Reflecting on the roots of Black August allows us to trace this period and its legacy today. The month’s celebration comes from the history of George Jackson, field marshal of the Black Panther Party who was imprisoned for the rest of his life at 19 years old, where he continued to organize, study and write. His younger brother Jonathan Jackson led an armed attack in August 1971 as an attempt to to liberate George and other prisoners; a year later, George was assassinated by a prison guard. His legacy sparked a wave of radical organizing inside the prison system, most notably the Attia Uprising where inmates seized control of the prison for four days. Black August was born in 1979 in the San Quentin prison where George Jackson was held, commemorating the previous decade of courageous prison struggle, as well as the centuries of Black resistance that preceded it. Revolutionaries such as our late PSL comrade Joe Little (veteran of the Attica uprising) continued this struggle up to today.
Black radical tradition of today
The Black radical tradition continues today, not just as a key component in furthering the struggle, but also exposing capitalism’s critical flaws. The lessons that we draw from these past struggles stem from their powerful influence. They have laid the foundation, but it is up to our generation to pave the way for long-lasting systemic change beyond reform. If the BPP has taught us anything, it is that rebellions give rise to revolutionaries. Revolutionaries are simply organizers dedicated to studying revolutionary theory and fighting for revolutionary change.
Today when we say “Black Lives Matter!” we are echoing the calls of warriors before us and claiming that tradition as our present and future. We can see in the radical actions of protesters the same spirit of revolutionary self-defense that Nat Turner and countless others had. Today’s renewed organizing to care for our communities while building the struggle echoes efforts like the Black Panther Party’s free breakfast program, or the survival of maroon communities.

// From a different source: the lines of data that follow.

In the rows, 128 means zero.
Each row of Y is roughly a mix of the hidden directions of one of 3 groups.
Y, 107 rows:
[[175 114 119 111 190 113 130 128 137 109]
 [ 99 170 162 138  90 142 149 130 107  98]
 [144  98 109 136 195 113 140 151 140 112]
 [149 113 177 167 126 158 154 153 149 140]
 [ 96 175 108  96 139  85 127 139 109 141]
 [136 125  83 112 141 159  70 113 139 136]
 [103 154 115  92 176  86 109 122 117 126]
 [125 135 132 159  71 172 141 149 148 121]
 [124 101 149 157  69 159 152 140 131 122]
 [171 114 152 163 115 148 166 134 124 165]
 [123 129 126 159  80 132 166 117 105  85]
 [ 89 109 103  98 147 130  83 117 118 164]
 [168  82 158 151 119 163 136 110 148 130]
 [135 127 175 146  66 122 154 129 132 113]
 [153 114 147 160  90 148 170 146 158 109]
 [162 132 194 134 110 144 158 135 126 143]
 [ 80 129 130  80 167 103 122 133 115 144]
 [148  90 162 162 104 145 171 138 146 135]
 [150  95 180 158 125 138 173 130 130 124]
 [132 166 155 141 103 117 149 126 104  71]
 [137 116  89 119 144 152  85 117 128 179]
 [123 170 136  97 172  91 140 131 123  97]
 [115 149  94  96 164 117  76 111 121 124]
 [123 148 104 117  64 139 122 107  92 142]
 [139 103  99 102 127  84 120  85 108 100]
 [ 95 147 105  86 166 101 105 128 114 154]
 [144 149 161 147 143  79 165 125 124  94]
 [110 103  81 142 105 150 120  87 102 106]
 [176 104 119 114 150  96 135  99 117  89]
 [120 157  96 100 118 153  83 130 118 170]
 [106 135 107  86 154 125  94 129 150 175]
 [159 123 171 151 113 153 169 135 128  91]
 [119 173 164 149  83 153 154 134 124 140]
 [146 113 154 140  98 139 135 123 112 195]
 [122 162 154 142 153 102 178 166 136 131]
 [100 178 137  99 110 118 120 109  81 119]
 [105 111 116 146  76 158  95 113 138 160]
 [126  87 143 158  85 118 164  97 120 113]
 [132 150  96 117 117 168  74 112 109 107]
 [154 167 115 109 131 162 107 122  76 145]
 [155 102 122 158 116 113 163 117 113  73]
 [107 123 143 154  66  99 136 121 123  94]
 [120 112 122 116 101 155 178 120 162 168]
 [125 135 116  94 184 113  81 134 140 144]
 [101 123  78 119  79 104 128 106 127 105]
 [145 121  63 137 117 129  90 127 113  97]
 [120  91 140 137 175  79 131 128 154 110]
 [163  95 139 174  94 159 143 127 142 144]
 [139 128 142 110 202 110 103 140 138 123]
 [119 180 136 151 103 157 114 165 137 157]
 [113 140  92  99 188  96 139 127 125 120]
 [165  94 108 150 116 176 101 101 132 123]
 [146 153 124 134 129 140 131 138 121  51]
 [126 139 197 145 114 133 169 136 131 114]
 [137 161 149 111 144 112 161 138  90  80]
 [165  93 137 180 100 152 128 129 152 137]
 [127 163 164  99 167 120 158 133  90 121]
 [131  81 137 123 143  88 160 112 111  89]
 [103 131  96  87 159 122 110 139 134 178]
 [158  97 136 159 124 167 155 138 135 173]
 [102 149 110  79 177 109 109 129 119 144]
 [ 80 112 103  88 127  90 110 105 117 131]
 [128 105 108 119 127  84 136 114  91  76]
 [162 148 150 170 103 176 135 147 125 119]
 [137 161 123 140  92 187 108 148 116 145]
 [ 85 156 134  95 146  78 146 140 113 123]
 [ 71 105 120  98 126 125 115 136 115 174]
 [106 118  81  89 158  98 102 110 117 119]
 [161  93  91 145 135 126 133  79 154 142]
 [149 132 163 174  84 152 159 133 126 121]
 [179 136 164 162 143 121 154 114 120  97]
 [162  88 118 166 114 143 120 120 176 115]
 [165  91 116 154 119 172 105 115 159 119]
 [123 129 128 140 156 104 148 125 119  55]
 [150 146 162 160 142 127 186 151 128 111]
 [122 143 182 139  85 137 169 122 114 119]
 [110 161 112  89 157  85 130 138 101 103]
 [ 97  92 134 114 113 158 135 142 116 186]
 [138 113 135 142 154 155 126 164 191 121]
 [148 110  93  95 179 105  98 122 133 118]
 [ 96 146 136 124  72 133 158 105 102 153]
 [123 120 180 137 104 125 176 135 163 113]
 [ 96 117  94  98 152 123  77 116 126 155]
 [123 121  97 123 177  79 147 144 119 102]
 [161 155 162 134 156 170 142 145 156 151]
 [160 144 166 144 138 116 175 134 136  86]
 [159 129 121 170  89 172 131 110 112 107]
 [166 111  97 134 175 162  98 137 138 120]
 [110 158 144 103 147  83 163 142 103 100]
 [116 110  71 115 146 122  86 128 145 158]
 [122 142 107  89 167 129  82 132 136 166]
 [ 93 153  98  85 135 138  86 125 103 137]
 [133  96  89 140  86 110  86 129 143 148]
 [115 138  87  99 117  89 115  99 103  93]
 [131 129 128 173 140 127 138 173 168 165]
 [150 145 166 146 136  96 186 140 125 118]
 [109 123 163 144 112  97 177 111 115  91]
 [ 89 134 109  86 142  87 130 118  96 102]
 [ 98 144 164 104 128  77 132 119 137  90]
 [147  94  83 113 150 120 105 119 134 176]
 [113 162 171 142 107 157 169 141 106 114]
 [120 150 155 142  95 167 133 133 104 179]
 [132  89 118 144 111 165 105 119 116 183]
 [144 157 182 118 140 134 180 120 140 137]
 [122 103 104 151  92 164 136 141 165 165]
 [100 141 100  87 174  90 123 135 117 120]
 [ 83 159  95  96 112 112  95 118 121 151]]

Here is one row from each group, named. Which group is each of the other rows in?
[124 119 155 124 120  76 155 110 126  77]  W
[185 144 134 144 138 139 153 135 162  90]  T
[149  69 137 162 155 142 150 133 155 129]  E

[156 147  70 134 120 144  84 122 148 136]  T
[117 145 151 131 123  95 151 130 136  60]  T
[103 150  99  98 115 107 116 109  83  92]  E
[184 111 147 172 116 152 146 120 144 110]  T
[ 97 151 144  81 144  85 113 105 109 141]  W
[104 145 117 129 112  92  81 131 122  78]  W
[120 152 119  88 185 116  97 114 113 115]  T
[142  93 158 144 109 175 155 138 119 162]  T
[ 89 128 142 124  73 112 111 134 165 151]  W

The COVID-19 pandemic has only exacerbated the ills of a society that was already sick to begin with, as most cities saw the worst of unemployment, homelessness, and rising death rates; especially for its Black population but the government’s inaction and despicable display of putting profits over the needs of people was a major factor leading our class to get into the streets and into action. This movement will not fade away quietly, and our class is ready for change.
Liberation, not reform
Reforms will not change the capitalist system. The masses need more than just policy change or the election of a new president. During the 2014 Ferguson, Missouri uprising, it was the Obama administration that deployed the military to quell the rebellion: pepper spray, rubber bullets and physical brute force injured many protesters. Flint, Michigan still does not have clean drinking water now during a pandemic. The 2015 Baltimore, MD, uprising sparked by the murder of Freddie Grey was met with militarized police and mass arrests.
More and more members of the working class are waking up to how much this broken system is not made for them. They see we need a new system in place, and it is our duty to replace it. But our oppressors are organized. So we too must continue to organize, as the revolutionaries who came before us did. We must study and learn. A revolutionary movement is the only way forward.